Однако, женщины гарнизона с некоторых пор стали сторониться Егора Ивановича, подозревая, что дремлющая в нем сила и волнующая мужественная внешность, — все это не естественно, все это как бы не считается, не касается их, а проходит нечувствительно мимо, и, пока проходит, — нужно закрыть глаза, задержать дыхание и отвернуть лицо в сторону, чтобы не смутило, не опалило, не обожгло.

А ведь совсем не так было когда-то!.. Любили Егора Ивановича, ох как любили!

Теперь же, те женщины, любимые им женщины, любимые им и любившие его, — одна за другой становились тем, что жалостливо именуется «старушка», — они понемногу покидали этот мир и, возможно, переселялись в ТОТ, хотя в гарнизоне не очень полагались на существование загробного мира и больше желали, «чтобы земля им была пухом», поскольку не знали, стоит ли желать старушкам чего-то еще или это пустое.

Егор Иванович возвышался неподвижно и неизменно посреди этой безмолвной величавой реки, текущей из молодости в никуда, и провожал, провожал взглядом тех, кого уносили воды. Смотрел вслед, но больше — отводил глаза.

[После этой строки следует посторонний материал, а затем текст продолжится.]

Each row of a before or after table is a point. One or more steps were done to the points. Then noise was added and the rows were shuffled. The steps act on columns, c1 being the first. What was done? A step turns or swaps two columns, mirrors them in a line or flattens them onto one, adds a multiple of one to another, or multiplies or shifts one. Angles are multiples of 10 degrees, from the lower column toward the higher: turns from -170 to 170, lines from 10 to 170 but not 90. Use the fewest steps. Two steps may share a column if one is a turn and the other turns, adds or multiplies; they go together, in the order done. Otherwise the lowest column goes first.
(in the rows, 128 means zero)

Before (10 x 3)
[[166  66 161]
 [ 74 102 113]
 [ 70 165  81]
 [118 101 143]
 [120  80  94]
 [171  62 152]
 [160  74 104]
 [121  90 114]
 [ 95 112 125]
 [176  72 172]]
After (10 x 3)
[[ 36 157  77]
 [127  91 106]
 [148  89 170]
 [ 89 109 145]
 [137  87 163]
 [ 91  99 114]
 [ 89  98  93]
 [ 63 119 126]
 [139  83 155]
 [ 44 106 114]]
Steps: shift c1 by -30; multiply c2 by 0.7

Before (14 x 6)
[[160 139  99 135  87 133]
 [143 145 143 109  89 137]
 [149 139 183  97  90 115]
 [130 176 149 126  99 128]
 [ 58 134 130  82 142 142]
 [ 26  87 114  76 126 127]
 [137 106  77 212 176 132]
 [138 106  91 149 174 183]
 [139 142 125 132 106 146]
 [ 42  79  58  74 136 117]
 [102 124 136  57 121  99]
 [148 112 133 144  62 134]
 [ 91  81  64 168 183 142]
 [133 141  93 173 163 144]]
After (14 x 6)
[[148 151 134 117  57 130]
 [ 34 159  94 188 126 124]
 [148 163  80  49 170 128]
 [159 119 105 120  85 133]
 [143 153  90 111 124 182]
 [106 179  61  97 174 139]
 [ 59 115 117 171 132 144]
 [139 105 145 139  77 133]
 [ 53 168  46 191 144 114]
 [124  79 151 123 103 133]
 [141 116 126 120  91 143]
 [138 122  93  79 147 143]
 [101 119 132 202 151  99]
 [137 115 189 157 104 116]]
Steps: turn c1 and c3 by 10 degrees; turn c2 and c4 by -170 degrees; add -1 times c6 to c5

Before (14 x 9)
[[172 157 160 138 155 149 147 118 121]
 [113 117 196 126 182 147   9 133 108]
 [139 108 107 137 185 151 168 192 122]
 [139 165  95  32 105 172 142 135 138]
 [176 160 103 112 186 119 131 144  98]
 [180 115 143 124 149 142 165 172  93]
 [163 116 172 135 187 126 132 115 139]
 [104 112 127 116 141 120  94 127 103]
 [167 221  98 122 143 131 163 118 128]
 [166 107  92 123 151 126 153 132 132]
 [157 147 100 113 171 171 159 130 106]
 [130 116  99 113 167 152 122 115  93]
 [136 107 207 108 184 126 161 136 115]
 [171 150 109 113 181 139 162 127 122]]
After (14 x 9)
[[129 112  99 114  83 118 121 114  93]
 [164 112 172 136  73 151 131 115 139]
 [139 177  96  32 136  80 142 136 138]
 [139 102 107 138  67 125 167 191 122]
 [181 110 145 123 104 122 165 173  94]
 [158 154 101 113  73 101 158 131 106]
 [166 101  90 122 108 136 153 134 131]
 [171 157 108 113  75 136 163 129 121]
 [176 170 102 112  77 156 130 145  99]
 [114 114 197 126  71 129   8 133 108]
 [167 248  97 122 112 130 162 118 128]
 [171 165 161 137  97 118 146 118 121]
 [104 108 126 116 118 141  94 126 102]
 [137 100 207 108  76 149 161 135 114]]
Steps: multiply c2 by 1.3; turn c5 and c6 by 160 degrees

Before (12 x 12)
[[148 106 105 121 118  78 131 131 157 145 143 140]
 [ 97 143 131  96 115 116  96  93  91 156 104 119]
 [148 100 148  89 141 141 112 126  96 134 151  85]
 [128 130 103 145 117 113 138  97  86 113 128 122]
 [ 85 117  97 126 121 130 137 131 117 162  97 130]
 [108 113 118  85 126 136 153 158 103 112  92 100]
 [117 134 102 124 106 131 156  94 137 148 125 142]
 [135 123 108 134 139 139 140 109 140  97 137 112]
 [108 127 150  92  95 134 126 144 128 124 145  98]
 [130  94 130 134 104 132 144 119 133  97 105 120]
 [128 134 152 141 148 140 168  97 148 115 124  90]
 [140 110 121 121 150 114 153 140 122 116 147 151]]
After (12 x 12)
[[127 130 120 145 117 145 138  96 128  84  58 120]
 [149  98 112  89 141 116 113 126 111  99 209  87]
 [129 135 139 142 148 116 168  97 147 145 191  89]
 [147 106 106 122 117 178 131 129 123 160  78 139]
 [ 82 115 147 126 122 126 138 132  92 128   8 130]
 [141 110 108 121 149 141 150 141 140 119 128 151]
 [107 113 159  84 126 123 153 157 135  97  63 100]
 [130  93 149 134 103 125 143 119 157 121 109 118]
 [136 123 113 133 139 117 140 110 162 130  81 112]
 [ 97 144 152  95 115 139  96  93  89 104 112 118]
 [117 134 121 125 104 125 156  95 112 143  51 140]
 [108 128 119  93  95 121 126 144 132 127 207 100]]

Понятно, что Егор Иванович как трубач и подменный дирижер гарнизонного оркестра был непременным участником всех проводов жителей городка в последний путь. Мужчины умирали чаще, чем женщины, но Егор Иванович однополых похорон особенно-то и не замечал, — ну, да, бывает, чего уж там!..

Другое дело старушки. Старушки!.. С половиной этих покойниц Егор Иванович в стародавние времена отчаянно кувыркался на сеновале подсобного хозяйства (что за поселком у полигона), на лесных полянах, на оскверненных изменой скрипучих пружинных супружеских ложах, на балконе с гипсовой лепниной гарнизонного дома культуры и даже в оркестровой яме, когда репетиции заканчивались, и оркестр утомленных дутьем, пилением, щипанием и колочением казенных инструментов, — оркестр кадровых военнослужащих и вольнонаемных, — гарнизонный оркестр расходился.

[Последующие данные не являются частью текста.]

Each row of a before or after table is a point. One or more steps were done to the points. Then noise was added and the rows were shuffled. The steps act on columns, c1 being the first. Write out the steps. A step turns or swaps two columns, mirrors them in a line or flattens them onto one, adds a multiple of one to another, or multiplies or shifts one. Angles are multiples of 10 degrees, from the lower column toward the higher: turns from -170 to 170, lines from 10 to 170 but not 90. Use the fewest steps. Two steps may share a column if one is a turn and the other turns, adds or multiplies; they go together, in the order done. Otherwise the lowest column goes first.

Before (11 x 2):
[-10 33]
[-37 -35]
[-8 -16]
[-39 -29]
[36 -24]
[30 0]
[-38 -20]
[5 41]
[-11 37]
[-33 13]
[43 -16]
After:
[-37 19]
[13 -46]
[11 28]
[34 24]
[12 -14]
[-39 4]
[-35 1]
[28 35]
[-24 -25]
[4 -42]
[21 -48]
Steps: turn c1 and c2 by 70 degrees

Before (12 x 3):
[-30 -31 22]
[-6 -17 -11]
[51 -17 13]
[65 8 -11]
[50 -11 -4]
[39 -14 10]
[20 30 -9]
[-27 -25 36]
[-3 -31 33]
[-11 -10 2]
[35 -2 -33]
[-26 -64 23]
After (12 x 3):
[19 30 9]
[-4 -32 -32]
[65 5 13]
[51 -11 6]
[31 -4 31]
[-6 -19 12]
[-10 -13 -2]
[-34 -32 -22]
[50 -19 -13]
[-29 -26 -34]
[-28 -64 -23]
[38 -13 -11]
Steps: multiply c3 by -1

Before (8 x 6):
[-48 -48 24 15 21 1]
[-55 31 21 7 -31 46]
[-16 16 69 24 -22 -2]
[-56 -17 -2 -36 -27 -23]
[-47 27 -23 1 56 -27]
[0 27 -18 -19 -39 4]
[25 10 17 -17 41 12]
[-35 26 -3 -21 23 -20]
After:
[0 20 -27 -3 -15 -19]
[-50 -35 42 -1 10 14]
[-50 17 -31 26 21 6]
[-57 -18 2 27 -9 -32]
[-50 36 11 -49 -10 -2]
[-14 37 57 -2 -11 24]
[-36 22 -15 24 9 -18]
[23 18 8 -8 16 -20]
Steps: turn c2 and c3 by -20 degrees; turn c4 and c6 by 100 degrees; multiply c5 by 0.4

Before (9 x 8):
[25 35 -19 -5 -3 -20 40 34]
[49 46 -1 -10 -32 -22 24 29]
[24 -34 -17 47 -19 -20 0 15]
[-2 33 15 8 -16 14 -39 28]
[19 45 42 -7 12 -6 -31 -3]
[7 20 43 -4 -12 21 -8 35]
[1 44 11 -19 -23 -24 33 -80]
[20 28 9 -28 -9 17 -1 -28]
[28 7 -13 -20 -18 -86 2 34]
After (9 x 8):
[26 28 9 11 -6 -31 0 -31]
[33 36 -19 16 -2 12 41 28]
[-3 33 15 -15 -11 -6 -39 33]
[62 46 -1 22 -22 10 23 23]
[30 -36 -18 -23 -13 46 1 21]
[2 44 10 31 -17 6 33 -89]
[25 45 42 10 9 1 -30 -5]
[38 7 -12 70 -14 53 2 12]
[9 20 42 -11 -8 -18 -9 39]
Steps: multiply c1 by 1.3; turn c4 and c6 by 140 degrees; add -0.3 times c4 to c8; multiply c5 by 0.7

Before (12 x 11):
[-17 12 -4 18 -12 -11 -4 -10 -69 -5 -24]
[-13 -25 14 14 -2 32 -1 23 -28 -3 34]
[-16 -1 -11 3 -29 23 23 -12 -1 -19 -16]
[-28 -28 -2 33 0 -2 -5 8 8 -3 -21]
[17 -7 -3 -83 89 -11 -9 21 4 -14 -27]
[-13 74 -7 16 2 27 25 -9 -10 -5 -1]
[55 23 -15 13 -1 19 68 15 10 -4 -17]
[12 13 0 14 -18 30 -9 0 1 20 -22]
[-19 -20 37 7 -5 -36 24 -20 0 0 -20]
[29 -28 44 11 -19 -21 4 58 10 -22 -22]
[-13 -14 -2 22 -4 6 -12 -25 9 -24 31]
[1 -22 -7 -10 -18 -32 -4 41 11 19 -6]
After:
[31 17 44 -7 -20 21 3 32 9 -24 -24]
[-14 12 -7 10 -12 -28 25 26 -12 -4 -1]
[-13 3 14 9 -10 -29 -1 6 -26 -3 33]
[55 12 -12 8 -10 -19 67 22 8 -6 -16]
[0 11 -7 -22 -2 32 -2 21 11 18 -5]
[-13 -17 -2 10 -20 -7 -11 -24 7 -23 31]
[-19 -12 36 1 -8 35 25 -24 0 -3 -23]
[17 8 -3 15 123 7 -9 12 4 -13 -28]
[12 3 2 -5 -20 -33 -10 4 2 20 -24]
[-25 -3 -4 21 -24 4 -7 -7 8 -3 -21]
[-16 -5 -11 -21 -20 -22 24 -10 0 -18 -17]
[-18 2 -6 4 -19 11 -2 -5 -67 -5 -24]
Steps: flatten c2 and c8 onto the line at 60 degrees; turn c4 and c5 by -50 degrees; multiply c6 by -1

Before:
[-28 -37 -22 -21 39 -38 -32 -10 -13 -26 46 4]
[-69 -43 -44 -2 36 -30 -29 58 -3 -13 23 -11]
[34 35 -10 -25 -5 16 -16 22 13 -6 -3 -49]
[35 -30 1 -30 -27 -1 19 6 -17 28 -10 -38]
[21 -4 -10 4 -12 21 34 -2 32 -21 -13 -12]
[37 13 -54 -27 -36 -32 34 3 5 7 5 -35]
[32 14 -42 -50 0 20 24 19 -5 27 -6 7]
[14 24 -13 -24 27 -10 41 -4 3 16 -27 -45]
[-22 -26 -23 27 43 -35 -16 43 -52 -39 32 6]
[-67 -20 -50 5 9 -18 -39 0 -53 -17 10 0]
[51 14 7 1 3 -29 -9 13 37 -3 -60 2]
[-33 -44 -55 47 54 -22 -49 11 -20 5 39 -5]
After, 12 rows:
[11 -38 -52 46 54 -6 -48 13 -30 -1 39 -22]
[49 27 8 -5 4 1 -10 15 17 0 -60 -30]
[10 7 -53 -25 -31 -36 37 1 7 10 6 -34]
[-50 -29 -21 -24 37 3 -34 -8 -20 -28 48 -37]
[29 17 -15 5 -12 -10 35 3 12 -21 -16 22]
[1 -23 0 -27 -28 -37 19 8 -21 21 -10 -4]
[-67 -25 -49 -1 38 -5 -28 62 -24 -12 26 -31]
[-23 4 -40 -49 4 4 28 21 10 28 -1 14]
[4 29 -15 -23 -5 -51 -17 27 23 -3 -4 15]
[-64 -35 -50 3 7 2 -39 -1 -35 -20 12 -22]
[1 -44 -22 29 44 6 -17 42 -35 -34 33 -35]
[-10 17 -11 -26 31 -41 42 -8 13 18 -24 -17]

Всех, из этой избранной половины женского состава Н-ского гарнизона, умел одарить Егор Иванович своей любовью, а, если не любовью, то огненной страстью, а, если даже не страстью, то сокрушительной любовной силой, возвышающейся до неизъяснимой глубины и нежности…

Другая половина, обделенная ласками гарнизонного Дона Жуана, (и, если не прибегать к преувеличениям, все-таки, половина бОльшая), — та на «Егорушку» злилась и ругала его теми самыми несправедливыми словами, которые в простом русском языке держались для деревенских бабников. Они же, эти не привеченные им гарнизонные дамы и девицы, бдительно следили за любовными подвигами Егора Ивановича и, узнав что-нибудь новенькое, спешили сообщить незадачливым мужьям, женихам и любовникам о постигшем тех роковом несчастье.

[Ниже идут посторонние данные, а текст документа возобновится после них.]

Each row is a point. A path goes straight from each point to the next, and from the last back to the first. The post is the endless flat space through its rows: a point in 2 columns, a line in 3, a plane in 4, and so on, so that a path can go around it. How many times does the path go around the post? Going back the other way cancels.

Post, one row:
[[0.09 0.11]]
Path, 21 rows:
[[ 0.09 -0.37]
 [-0.25 -0.21]
 [-0.42  0.31]
 [-0.06  0.46]
 [ 0.20  0.40]
 [ 0.09  0.29]
 [ 0.28  0.15]
 [ 0.23  0.04]
 [ 0.44  0.46]
 [ 0.14  0.54]
 [-0.37  0.23]
 [-0.17 -0.18]
 [ 0.16 -0.51]
 [ 0.67  0.00]
 [ 0.39  0.18]
 [ 0.40 -0.38]
 [-0.11 -0.41]
 [-0.13 -0.35]
 [ 0.35 -0.25]
 [ 0.58  0.14]
 [ 0.62 -0.10]]
Times around: 0

Post (8 x 9):
[[ 0.13  0.10 -0.23  0.03 -0.14  0.28  0.22 -0.30  0.12]
 [ 0.28  0.23 -0.18  0.54  0.16 -0.32 -0.15  0.19 -0.05]
 [ 0.19  0.38  0.49  0.09 -0.06  0.11 -0.21  0.27  0.04]
 [-0.29 -0.35 -0.72 -0.14  0.16  0.91 -0.43 -0.22  0.12]
 [-0.19  0.17  0.07 -0.33  0.27 -0.35 -0.88  0.20 -0.07]
 [ 0.12  0.38  0.69 -0.31  0.42  0.24  0.07  0.15 -0.33]
 [ 0.56  0.13 -0.10  0.25 -0.07 -0.08  0.25  0.23  0.94]
 [-0.07  0.19  0.11  0.06  0.51 -0.34 -1.08 -0.27  0.18]]
Path:
[[ 0.17  0.18  0.25 -0.52 -0.06  0.05  0.01 -0.02 -0.06]
 [-0.24 -0.26 -0.12 -0.31 -0.09  0.35 -0.30  0.09 -0.18]
 [-0.17 -0.05 -0.06  0.15  0.62  0.01 -0.17 -0.02  0.43]
 [ 0.09  0.30 -0.22 -0.37  0.29 -0.36 -0.08 -0.39  0.79]
 [ 0.13  0.53 -0.07 -0.11  0.05  0.36 -0.46 -0.09  0.21]
 [ 0.64  0.10 -0.30  0.06 -0.18 -0.23 -0.11  0.19  0.26]
 [ 0.50 -0.25 -0.11 -0.02  0.50  0.10  0.01 -0.03  0.13]
 [-0.08 -0.05 -0.44 -0.62  0.09 -0.19 -0.91  0.06  0.29]
 [ 0.45  0.39 -0.27 -0.22  0.52  0.22 -0.29  0.12  0.34]]
Times around: 1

Егора Ивановича мужчины ходили бить, как по-честному, — один-на-один, — так и группами по предварительному сговору. Битым Егор Иванович бывал, но не пасовал никогда: дрался молча, хладнокровно, свирепо, однако, вопреки распространенным в гарнизонных городках нравам, соперников, павших от его железного кулака, не добивал, не пинал и не поносил бранными словами.

Да, это было так, пока он был молодым и потом еще долго — пока до городка вдруг не дошло, что дело нечисто, что прапорщики, играющие на трубе, должны быть так же подвержены тлену, как и все живое в гарнизоне. Все это, тем более, было неправильно и не по-хорошему загадочно, что в гарнизоне если кто и читал гоголевский «Портрет» или уальдовский «Портрет Дориана Грея», то это были люди, которые в мистику не верили, как то начальник госпиталя или главный врач по фамилии Французов, который — Французов — не только выпивал лишнее с начальником госпиталя, но и, вообще, ни во что не верил, кроме как в дизентерию, антибиотики и важность мытья рук раствором карболки.

Если человек выпадает из цепи естественных объяснений, то выпадает и из жизни гарнизона. Мужчины и раньше не больно-то дружили с Егором Ивановичем, а теперь и вовсе перестали к нему заходить. Один только прапорщик Семен Маськин, распоряжающийся в оркестре ударными инструментами (главным образом, большим барабаном и литаврами) — только он и навещал Егора Ивановича и считал себя его верным другом. Но то Маськин, человек несуразный и не по уму задумчивый. Он, может быть, задумавшись много лет назад, еще не очнулся и еще не знает, что «тогда» давно прошло и на дворе — «теперь» и уже все не так!..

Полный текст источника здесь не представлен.